# Individual Assignment: Advanced Clustering & Density Methods


## 1. Dataset Selection & Exploration  
You will load **four real-world** datasets with different structure and cluster assumptions:  
1. **Iris** (compact Gaussian-like clusters)  
2. **Wine** (skewed feature distributions)  
3. **Breast Cancer** (non-spherical, varying density)  
4. **Digits** (high-dimensional, non-convex clusters)  

For each dataset, in a markdown cell describe its source, number of samples and features, any class labels available (for evaluation only), and whether you apply scaling or normalization.
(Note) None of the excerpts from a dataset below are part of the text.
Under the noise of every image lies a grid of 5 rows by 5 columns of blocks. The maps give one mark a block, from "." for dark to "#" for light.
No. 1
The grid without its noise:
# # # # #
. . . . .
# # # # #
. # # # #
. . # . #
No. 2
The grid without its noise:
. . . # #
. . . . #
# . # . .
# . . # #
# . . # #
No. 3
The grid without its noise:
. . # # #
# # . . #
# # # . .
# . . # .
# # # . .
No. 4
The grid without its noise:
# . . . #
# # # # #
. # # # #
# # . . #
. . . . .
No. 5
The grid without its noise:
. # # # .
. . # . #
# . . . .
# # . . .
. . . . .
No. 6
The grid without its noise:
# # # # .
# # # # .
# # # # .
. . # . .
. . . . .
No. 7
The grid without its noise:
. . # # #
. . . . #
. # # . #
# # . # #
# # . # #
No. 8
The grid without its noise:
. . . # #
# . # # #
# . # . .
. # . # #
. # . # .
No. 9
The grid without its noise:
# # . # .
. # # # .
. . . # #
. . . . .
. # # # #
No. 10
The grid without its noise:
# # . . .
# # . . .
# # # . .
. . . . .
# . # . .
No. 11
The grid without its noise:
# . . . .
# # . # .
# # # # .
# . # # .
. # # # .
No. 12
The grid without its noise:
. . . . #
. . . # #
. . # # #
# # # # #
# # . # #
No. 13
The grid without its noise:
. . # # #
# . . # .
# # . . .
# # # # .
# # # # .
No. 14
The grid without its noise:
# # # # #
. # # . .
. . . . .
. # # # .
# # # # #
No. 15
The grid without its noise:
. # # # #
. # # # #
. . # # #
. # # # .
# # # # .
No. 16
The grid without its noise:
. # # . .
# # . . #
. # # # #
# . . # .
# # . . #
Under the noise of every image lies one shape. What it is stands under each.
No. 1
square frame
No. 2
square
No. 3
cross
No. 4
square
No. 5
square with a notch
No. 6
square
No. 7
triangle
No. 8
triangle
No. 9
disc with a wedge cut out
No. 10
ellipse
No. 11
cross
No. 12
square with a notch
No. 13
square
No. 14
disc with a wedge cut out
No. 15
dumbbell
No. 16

Visualize each with a 2D PCA or t-SNE scatterplot to reveal cluster shapes.

---

## 2. Algorithm Implementations & Baselines  
### 2.1 K-Means Variants  
- **Classic (random init)**  
- **K-Means++**  
- **Bisecting K-Means** (iteratively split largest cluster)  

Implement the algorithm to returns centroids, labels, inertia, iterations, runtime.

### 2.2 Density & Hierarchical Methods  
- **DBSCAN** (tune `eps` and `min_samples`)  
- **Agglomerative Clustering** (Ward’s linkage and complete linkage)  

Use scikit-learn implementations; record labels, runtime, and core sample counts (for DBSCAN).

---

## 3. Evaluation & Visualization  
For each dataset and each algorithm:  
1. Compute **inertia** (where defined), **silhouette score**, and if true labels exist, **adjusted rand index (ARI)**.  
2. Tabulate results in a DataFrame and display it.  
3. For a representative `k` (e.g. 3 for Iris and Wine, 2 for Breast Cancer, 10 for Digits), produce side-by-side 2D scatterplots (PCA or t-SNE) colored by cluster labels for:  
   - Random-init K-Means  
   - K-Means++  
   - Bisecting K-Means  
   - DBSCAN  
   - Agglomerative (Ward)  

---

## 4. Algorithmic Comparison & Failure Modes  
In markdown, for each dataset discuss:  
- Which algorithms found the “true” clusters most accurately (highest ARI) and why.  
- How cluster shape or density affected K-Means (e.g. non-convex Digits clusters).  
- Why DBSCAN succeeded or failed on each dataset (e.g. sensitivity to `eps`).  
- How hierarchical linkage choices change results for skewed data (Wine).

---

## 5. Hyperparameter Sensitivity  
Choose the **two** below algorithms and **one** dataset with a challenging structure (Breast Cancer or Digits) perform a hyperparameter sweep:  
- For K-Means: vary `k` from 2 to 8 and plot inertia and silhouette vs. `k`.  
- For DBSCAN: vary `eps` and `min_samples` and heatmap silhouette scores.  

Show code that logs and visualizes these sensitivities.

---

## 6. Reflection & Insights  
At the end of each major section (Exploration, K-Means, DBSCAN/Agglomerative, Hyperparameter), answer in 2–3 sentences:  
- “What was the hardest implementation or tuning challenge I faced here, and how did I overcome it?”  
- “What insight about cluster structure or algorithm behavior did I gain that no black-box call could teach me?”

---

## 7. Submission  
Push a single Colab or Jupyter notebook named `clustering_assignment_firstname_lastname.ipynb` to GitHub, ensuring all data-loading cells run without error and that your code, plots, tables, and markdown narrative are clear. In a final markdown cell, summarize your **top three takeaways** in bullet form.